И хотя имени он не называет, я отлично понимаю, о ком идет речь. Ему трудно произносить ее имя, потому что имя материально. И если он произнесет его вслух, то боль вырвется наружу и затопит все вокруг. А он должен держаться. Он не может себе позволить быть слабым и беспомощным даже сейчас. Даже на пороге смерти.

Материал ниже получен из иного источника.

Each row is a point on a tangle of strands that fork and nearly touch. The rows are in no order.
(in the rows, 128 means zero)
Points whose rows are less than 96.9 apart are linked; no others are.
dati: [160 162  83 141 129 159 102  91 119 129 138 109 141 140 148 191 127 162
  55 167]
suta: [101 138 160 140 131 120 139 121  90 148 122 139 138 172  75  62 164 107
 200 140]
zesu: [122 104  85  95  80  88 113 135 149 155 105 106 143  91 223 107  86 150
  98 108]
mak: [125 121 134 141  99 185 128 172 153 118 120 123 106 133 121 124 130  67
 120 119]
Tumu: [145 149 150 126 158 101  76  99 144 118  59 136 170 129 110 144 125 127
  80 169]
Nok: [ 96 114 108  95 108 175  92 126 117 146 114  98 121 101 135 161 105 123
  97 119]
debug: [153 141 115 109 147  98  72 112 136 162  74 120 165 122 119 162 107 165
  70 167]
rase: [100 102 131  95 127 161 114 145 123 110 135 110  90  96 133 156  98 103
 136 109]
runi: [152 125 102 162 152 124 101  74 133 116  96 120 133 146 160 177 130 172
  64 191]
zot: [139 133  97 155 160 133 131 119 146 156 165 104 141 199 105  60 175 128
  87 133]
dum: [120  85 151  86  78 109 123 154 112 151  82 135 169  98 141 150 102 164
 187 142]
Sazip: [114 135 147 137 209 110  90 117 112 137 132 143  96 186  82 105 132 114
 152 134]
lozo: [123 175  85 149  81 164 157 142 156 114 170 101 124 116 174 171 136 148
 103 110]
gitaf: [136  93 194 106 135  99 150 131  93  86 120 161 145  73 149 137 110 133
 195 157]
lesal: [137 130  99 140 141 149 168 117 129 137 141  84  88 125 127  89 151  87
 109 138]
vele: [ 95 134 174 110 118 124 119  90  85 130  94 137 162 111  84 117 129 127
 195 140]
difab: [149 138 109 187 150 146 141  78 136 121 140 148 128 200 130 120 174 146
  84 136]
Kuzi: [116 110 114  94  76  96 140 107 119 145  67 109 169  74 173 125 125 140
  90 179]
Ref: [108 142 129 149 125 124 160 135 131 169 126 124 139 177  81  60 180 118
 149 109]
Lev: [157 175 116 172 159 143 113  60 125 125 123 147 158 153 130 153 125 176
  80  96]
Dadut: [125 163 143 157 130 136 153  82 117 132  93 153 166 127 102 108 162 130
 102 112]
monog: [112 116 139 121 188 142 128 146  84 149 154 156  97 175  81  92 137 109
 147 136]
palar: [140 174 140 171 163 135 103  81 136 128  93 154 161 159  97 126 138 134
  92 101]
gagef: [132 149 114 170 157 117 143  71 131  99 123 164 139 181 149 161 156 189
  89 113]
Bibad: [151 104  83  92  86 132 103 108 112 175  90 138 167 105 184 139 108 152
  43 148]
zes: [126 172 136 157 191  90 111 125 171 140 119 128 137 208 106  80 163 119
 123 115]
lufa: [153 131 138 119 115 117 174 189 159 131 124 130 111 107  99 125 135  99
 159 129]
suk: [115  83 192 126 163 115 169 126  93 121 145 147 123  78 157 135 122 163
 175 147]
lep: [ 97 160 155 150 113 105 112  72 137 129  95 106 148 177 105  90 179  94
 144 182]
Karez: [102  96 106  97  63  83 118 160 164 154  85  96 152  90 186 134  80 149
 134 113]
Sutu: [123 108 143 164 103 122  99 160 165  74 150 147  92 140 106 125  91  94
 166  71]
gebiz: [ 91 148 152 138 129  96 101  97 119 138 114 116 140 197  85  48 174  82
 167 167]
Fori: [100 125 116  67 154  95  96 107 109 158 100 128 139  91 103 144 110 157
 106 131]
befov: [110  86 181 124 163 119 177 164 113  95 172 170  93 102 150 119 132 125
 166 133]
lozuv: [184 162 109 131 171 144 112 136 128 146 127 129 116 149  68 127 136  96
  90 168]
povat: [112 115 152 126 114 117 160 167 142 122 128 139 124 104 121 150 106 159
 195  75]
pakup: [175 122 102 169 112 160 194 118 145 108 155 119 117 147 170  86 152 100
 110  93]
viz: [120 199  97 103 153 146 102 152 118 141 191 108 106 155  90 133 177 133
  99 147]
pegeg: [129 152 128 133 114 128 175 157 150 166 109 120 128 113 101 137 146 134
 145 124]
givo: [119 148 116 127 129 193 117 154 122 150 141 125 104 155  93 130 146  90
  99 135]
dap: [154 130  88 106 117 139  93 107 119 159 111 113 166 114 147 171 111 162
  43 167]
fuga: [131 171  88 118  83 163 129 136 132 137 150 104 156 106 161 170 109 159
  91  90]
guzab: [147 151 101 121 126 151 155 117 122 123 123 124 131  91 142 158 120 126
  68 148]
Mut: [148 122 108 117 155 141 157 142 120 114 145  90  64 110 125  93 109  67
 144 121]
kigab: [133  98 168 118 153 127 189 183  97 124 160 182 118 126 104  94 153 112
 185 131]
Vabe: [155 104 109 179 112 175 187  90 104 102 135 151 118 165 145 105 168 120
 114 109]
Semo: [112 209  97  93 159 128  74 124 111 123 175 110 120 136  94 165 148 152
  95 140]
Zelu: [119 119 133  70 137  78  66  78  98 159  72 133 168 102 128 113 120 139
 101 145]
fiv: [123  72 183 176 106 101 118 168 168  85 154 162 108 130 141 157 109 152
 183 136]
Mobes: [ 92 150 145 130  77 108 114  55 125 128  90  94 160 128 132 117 162 120
 131 200]
Gadab: [153  88 146 141 130 140 114 164 143  92 162 120  81 117 158 187  79 141
 182 143]
Fune: [133 154 120 180 168 126 118 113 165 148 142 131 137 211 124  99 187 142
  95 128]
Divaz: [138 146 107 134 150 127 127  79 117 143  94 103 127  97 121 144 119 130
  84 149]
sop: [125  93 185 142 158 155 163 192 119 109 213 178 103 137 164 119 141 121
 144 135]
rit: [151 161  83 170 100 167 181 124 145 132 182  90 108 144 162 145 158 139
 117 115]
vadat: [ 91 118 109 133 107 178 106 102 129 138 117 101 132 132 144 158 140 121
  59 142]
limut: [133 165 122 133 116 124 147 174 158 113 164 126 114 106 114 143 103 130
 174  52]
Finim: [177 164 111 123 207 109  93 149 148 143 148 118 110 192  73 104 137 107
 113 153]
Zokuf: [129  82 125 110 103 116  96 170 154 104 127 105  98  97 163 180  70 138
 158 131]
Gise: [ 94 140 127 102 115 115 170 169 141 155 118 130 136  84 114 147 120 154
 148  95]
kos: [125 116 132 116 146 171 136 168 113 109 174 126  78 133 125 145  99 106
 171 101]
kivar: [128 108 186 114 118 100 159 148 107  84 125 162 121 100 113 111 125 105
 216 147]
Miz: [112 103 120 155  94 111  80 146 170  76 128 116  96 108 122 152  77 102
 134  84]
veta: [144  95 159 161 125 118 140 170 141  79 155 159  95 140 114 102 109 100
 199  84]
Sot: [136 176  83 127 157 136 111 143 135 150 203 108 126 196  91  90 181 132
  85 133]
nafev: [112 115 133 156  78 104 109 122 178  67 103 132 130  94 142 127  94  97
 107  78]
Tipu: [157 148 115 127 209  83 101 164 170 147 147 115 143 220  93  67 150 114
 118 133]
Safog: [170 148 120 137 125 104 140 189 174  92 187 135  92 129 101 129 106 123
 179  79]
Fomas: [111  88 103 121 105 123 123  46  79 112  98 160 171 130 184 133 132 172
  76 119]
rir: [134 128 153 106 139 108 175 146 109 119 104 140 115  83  94 117 125 106
 174 143]
sinir: [144  74 189 186 131 145 115 160 152  93 168 143 115 126 181 161  88 136
 165 135]
pel: [117  93 122  75  61  92 110 158 132 191  84 127 173 105 165 131  97 171
 164 116]
Kiza: [107  92 167 124 168 135 155 150  66 130 151 185 115 160 101  82 148 108
 175 145]
turuz: [166 181  91 116 137 162 153 140 124 118 167 118 112 105 117 148 150 107
  80 138]
Lur: [105 116 123 125 140 141 148 172 133 184 162 117 116 192  72  83 163 133
 174 123]
mal: [130 158 113 147 189 114 105  79 133 145 111 102 106 140 113 128 132 131
 105 150]
Bufo: [139 139 130 148 116 127 190  85 112 108  98 152 157  84 144 108 144 121
  99 107]
Teder: [135 111 119 126  98 123 169  66  86  96  97 160 174  93 175 128 122 148
  91 110]
guf: [134 158 114 138 192 131  97 106 115 148 136 104  85 155  89 140 119 136
 147 126]
gubo: [111 132 138 119  56 107 144  71 118 120  86 111 184  96 163 131 136 121
 113 187]
zat: [ 88 142 159 116  73 137 112  85 107 134  73 122 190 106 116 114 137 120
 163 121]
niku: [ 90  98 159  92 122 106 115 113  93 148  91 132 149 101 108 145 124 167
 179 145]
siv: [110  86 122  86 101 133  92 128 122 124 104 114 139  88 156 138  72 124
 161  61]
Fuzuv: [152 147 141 120 167 125  97 124 114 132  79 152 140 118  68 131 134  97
  90 172]
sak: [104 157 110  64 173 118  77 121 104 143 157 121 122 114  93 176 115 164
 100 131]
vuz: [145 105  93  81  74  94 115 118 118 183  80 127 161  96 209 106 109 132
  89 148]
Giru: [108 126 133 148  86 138 155 125 157  95 107 116 130  88 155 127 123 103
 110 110]
geku: [139 139 118 155  85 163 132 183 182 105 150 122 109 138 120 138 127  88
 130  83]
febog: [150 139 109 180  94 164 173 138 171 129 147 106 120 144 150 122 143 112
 125  86]
kanok: [ 87 107 138  91  96 133 112  96 108 148  84 115 167  88 139 116 118 134
 154  73]
kelo: [135 110 151 131 141 156 136 193 127  87 216 162  89 143 137 135 112 117
 163  97]
Tam: [146 103 126  53 121  81  88 108  77 186  79 144 160  90 133 122  97 161
 149 141]
Tos: [149  59 133 103 112  86  85 160 135 104 156 135 111  99 194 176  53 171
 155 136]
mav: [102  80 159  93 147 119 131 139  93 150 132 143 123 100 137 166 112 178
 164 153]
toki: [ 97 139 111 149 143 176 120 109 130 135 138 120 107 162 115 130 166 108
  67 146]
lig: [154  95 170 172 125 111 155 179 159  98 174 163 100 144 137 139 117 144
 203 108]
kika: [159 153  97 105 137 171 139 162 120 104 174  96  77 111 118 124 118  69
 109 127]
kote: [108 127 124 154 110 130 176 105 145 115 110  92 108  99 157  94 153  92
 133 131]

Follow the links from the first point to the second, and from the first to the third. Name the last point that the two ways share.
kivar, kika, Kuzi -> suk
lozuv, siv, Mobes -> vuz
Gadab, kivar, dum -> suk
palar, Kiza, Mobes -> vuz
Bibad, Mut, Nok -> befov
dap, siv, geku -> niku

A fork is a point with three links. Follow the links from the first point to the second and name the forks in between, in order.
Fuzuv, lufa -> dap, vuz, niku, suk
suk, Fori -> niku, vuz, dap, Fune
Teder, suk -> Fune, dap, vuz, niku
dap, pegeg -> vuz, niku, suk

Name the points in between on the shortest way along the links from the first point to the second, in order.
dap, Miz -> Bibad, vuz, zesu, Karez, pel, dum, niku, mav, suk, befov, kigab, Kiza, monog, Sazip, guf, mal, Divaz, guzab, turuz, kika, Mut, lesal, kote, Giru, nafev
pakup, pegeg -> febog, geku, mak, givo, toki, vadat, Nok, rase, kos, kelo, sop, befov, suk, gitaf, kivar, rir, lufa
Kuzi, Tipu -> vuz, Bibad, dap, debug, Tumu, Fuzuv, lozuv, Finim
Bufo, Tam -> Dadut, palar, Lev, gagef, difab, Fune, zot, Sot, viz, Semo, sak, Fori, Zelu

— В тот день, когда это случилось, я увидел оставленную на ее столе тетрадь. Это был ее дневник. Я понял это, когда начал читать его. Я понимал, что поступаю низко, что не должен этого делать, но не мог оторваться. Мне слишком важно было знать, что она думает, чем живет, чем дышит. Там было много всего… Я не стану все рассказывать. Но скажу главное — она написала о том, что раскаивается в своем поступке, что оклеветала тебя. Так она и написала — «оклеветала». Она собиралась мне во всем признаться, но не знала, как это сделать, боялась. Она была влюблена в тебя. Ты знал об этом?
— Да, — я кивнул. — Да, я знал.
— Почему ты мне ничего не сказал?
— Потому что я не…
Я не знал, что ответить. Вернее, знал, но не мог выразить словами. У меня вдруг ужасно разболелась голова. Все мысли перемешались, как овощи в салате. Дурацкое сравнение. Почему оно пришло мне в голову? Черт возьми, как здесь жарко! Или мне это только кажется? Я приложил руку к горлу, хотел ослабить галстук, но потом вспомнил, что сегодня я без галстука. Это привычка. А когда-то я терпеть не мог носить строгие костюмы. Предпочитал джинсы, свитеры, футболки. Впрочем, я и сейчас не люблю костюмы, но положение обязывает, что называется. Что за бред лезет в голову? Неужели я так боюсь посмотреть ему в глаза? Боюсь увидеть в них… себя, свое отражение.
— Ты сможешь простить ее? — спросил он, и я понял по его напряженному, изучающему взгляду, что этот вопрос очень важен для него.
— Я уже это сделал.
— Почему? Потому что она умерла?
Он все-таки смог произнести это слово вслух. И не вздрогнуть при этом, не закричать, не заплакать.
— Нет, не поэтому.
— Если бы она была жива, ты смог бы простить ее? Только не ври, — потребовал он.
— Да, — коротко ответил я.
Мой ответ был искренним. И он это понял. Я уже простил ее, в те минуты, когда…
— Скоро я встречусь с моей девочкой, — сказал он. — Я с нетерпением жду этой минуты. Она соскучилась без меня, бедная. Представляю, как ей одиноко и холодно там, под землей… Но я приду к ней и согрею ее, прижму к себе, и нам будет хорошо и уютно, как в детстве.
Должно быть, мой взгляд выразил замешательство, потому что он, криво усмехнувшись, пояснил:
— Не бойся, я не сошел с ума, хотя, признаться, мне бы очень этого хотелось. Безумие — это ведь тоже спасение от боли. Самое надежное спасение. Я понимаю, что несу бред, но я хочу верить в этот бред. Хотя бы немного. Иначе мне не выдержать. — Он снова прикрыл глаза и, помолчав, добавил: — У меня к тебе просьба. Поклянись, что исполнишь ее.
— Клянусь.
— Найди его. Найди этого подонка, который убил мою девочку! — Его руки сжались в кулаки с такой силой, что побелели костяшки пальцев. — Сделай все, чтобы найти его, и покарай самой страшной карой, слышишь?! Я должен сделать это сам, но боюсь, уже не успею. Сделай это за меня. Чего бы это тебе ни стоило. Ты сможешь?! — Он слегка приподнялся и впился в меня умоляющим взглядом. В его потускневших глазах мелькнула ярость и боль и луч надежды.
— Я сделаю это. Обещаю, — сказал я и накрыл его руку своей ладонью.
И он вдруг сжал ее с такой силой, что я почувствовал боль. Откуда взялась такая сила в его ослабевшем теле? Мы иногда развлекались армреслингом. Иногда он выходил победителем, иногда я. Чаще побеждал я. На моей стороне были молодость и спортивная подготовка. На его — опыт и вера в свои силы, упорство. Хорошее мужское слово. Он любил его употреблять. Черт возьми, почему я говорю о нем в прошедшем времени? Ведь он есть. Он жив. Он обессиленно откинулся на подушки. Этот порыв отнял у него последние силы. Он тяжело дышал, и лицо его было землисто-серым.